Template 4: Hallucination Detector

Check if an answer contains claims not supported by the provided context.

🔍 Faithfulness Checker

You are a fact-checker. Your job is to verify that every
claim in the AI response is supported by the provided
context.

CONTEXT (source of truth):
{context}

AI RESPONSE (to verify):
{response}

INSTRUCTIONS:
1. Extract each factual claim from the response.
2. For each claim, check if the context supports it.
3. Label each claim as:
   - SUPPORTED: Directly stated in context
   - INFERRED: Reasonable inference from context
   - UNSUPPORTED: Not in context (hallucination)
   - CONTRADICTED: Conflicts with context

Return JSON:
{
  "claims": [
    {"claim": "...", "verdict": "...", "evidence": "..."}
  ],
  "hallucination_count": N,
  "total_claims": N,
  "faithfulness_score": 0.0-1.0
}

Template 5: Consistency Checker

Run the same query 3-5 times and check if the model gives consistent answers.

🔁 Self-Consistency Prompt

You are comparing multiple responses from the same AI
system to the same query. Assess consistency.

QUERY: {query}

RESPONSE 1: {response_1}
RESPONSE 2: {response_2}
RESPONSE 3: {response_3}

CHECK:
1. Do all responses agree on the core facts?
2. Are there contradictions between responses?
3. Does the level of confidence vary significantly?

Return JSON:
{
  "consistent": true|false,
  "contradictions": ["list of contradictions found"],
  "confidence_variance": "low|medium|high",
  "recommendation": "reliable|needs-review|unreliable"
}

Common Pitfalls

Don't: Score Overall Quality

"Rate the response 1-10" blends dimensions and produces scores you can't act on.

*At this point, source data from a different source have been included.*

One vector is turned by the same rotation once a tick. Each row is the vector after some number of ticks, and that number follows the row.
The counts run from 0 to 513.
[ 16   3 -10  -2  12   8  -5  -4  24 -20  12   0 -23  -4  17   3   4  25
 -14   9 -12 -19 -13   1  -1 -14  27   4   9   6 -15   3  11  -5 -23  10
  10  -8 -11  -3  -2  -5 -19  15   4  -2  -8  14 -16   4 -14  -4  14   0
 -10   2  12  10  13  12  10  -7  -8  16   2 -12  -6  -8   2   3   6  -9
  13  -5]  393
[  7   0  -4 -18   1  13   7 -14  10   2  14 -12 -11  -2  -6 -10 -20  32
  12   3  -2 -10 -12  -7   2 -14   5 -20  -4  18 -14  16   5   3  16  -1
   1   8  -6   7 -14  -2  -2  20   2   2  -2   5  -7   0  -5  21  11  -7
   3  10   0  -2  -5 -28   5   0   7  21  17 -27 -22   1  -6   6   3  -6
  19  22]  499
[ -1   5  13  -9   7  21  19 -16  11  -2  21  -6 -10  -9   6   8  -7  18
   4   0   1 -13 -22  -7  -8   0  25 -15   1  31 -29  19  -4   4   7  19
   0   3   7  16 -16  -4   0   4   3   2  -3  -1  -4 -16   5   8   7   9
   0   1  18 -18  -7 -17  -4   7   8  -5   7 -17 -12  15   5  20   9 -13
   5   0]  492
[  5  12  -3 -10 -21  18   7  -8   4   1   8   1 -21   6  -1   3 -14  27
   9   4  -4 -16  -1   8  -2  -4   4   0   4   2 -15  25  16  15  -4   7
  -6  12  -9  17   1   6   2  14   4   3   1  18 -15   2  -7   9  12   6
 -20  14   8  -8 -13 -15  -2   6  -9  10   8  -8   9 -15   9  19  -8  -1
   0  19]  369
[ 16  27   3  -4 -10  -2 -13 -10 -15  -8  17 -20 -12 -17   8   6  -3  10
  -1  18   4   1 -21  28 -13  -3  13 -12  22   9  -7  -6   2   8 -22  -6
  -6   6   7   3 -24  -2   3  12   3   2  -3  21 -10  -9  22  -5  -6  -3
  -8   1   7 -10  -4   1  -2  -3  -4  -1 -16   9  -4  -4  19  11   7  -4
  14   7]  468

Don't: Skip Justifications

Scores without rationale are unauditable. Always require one sentence explaining each score.

Don't: Use the Same Model

Don't judge GPT-4o outputs with GPT-4o. Use a different (often stronger) model as judge.

Don't: Ignore Position Bias

Always randomize answer order in pairwise comparisons. Run each pair twice with swapped positions.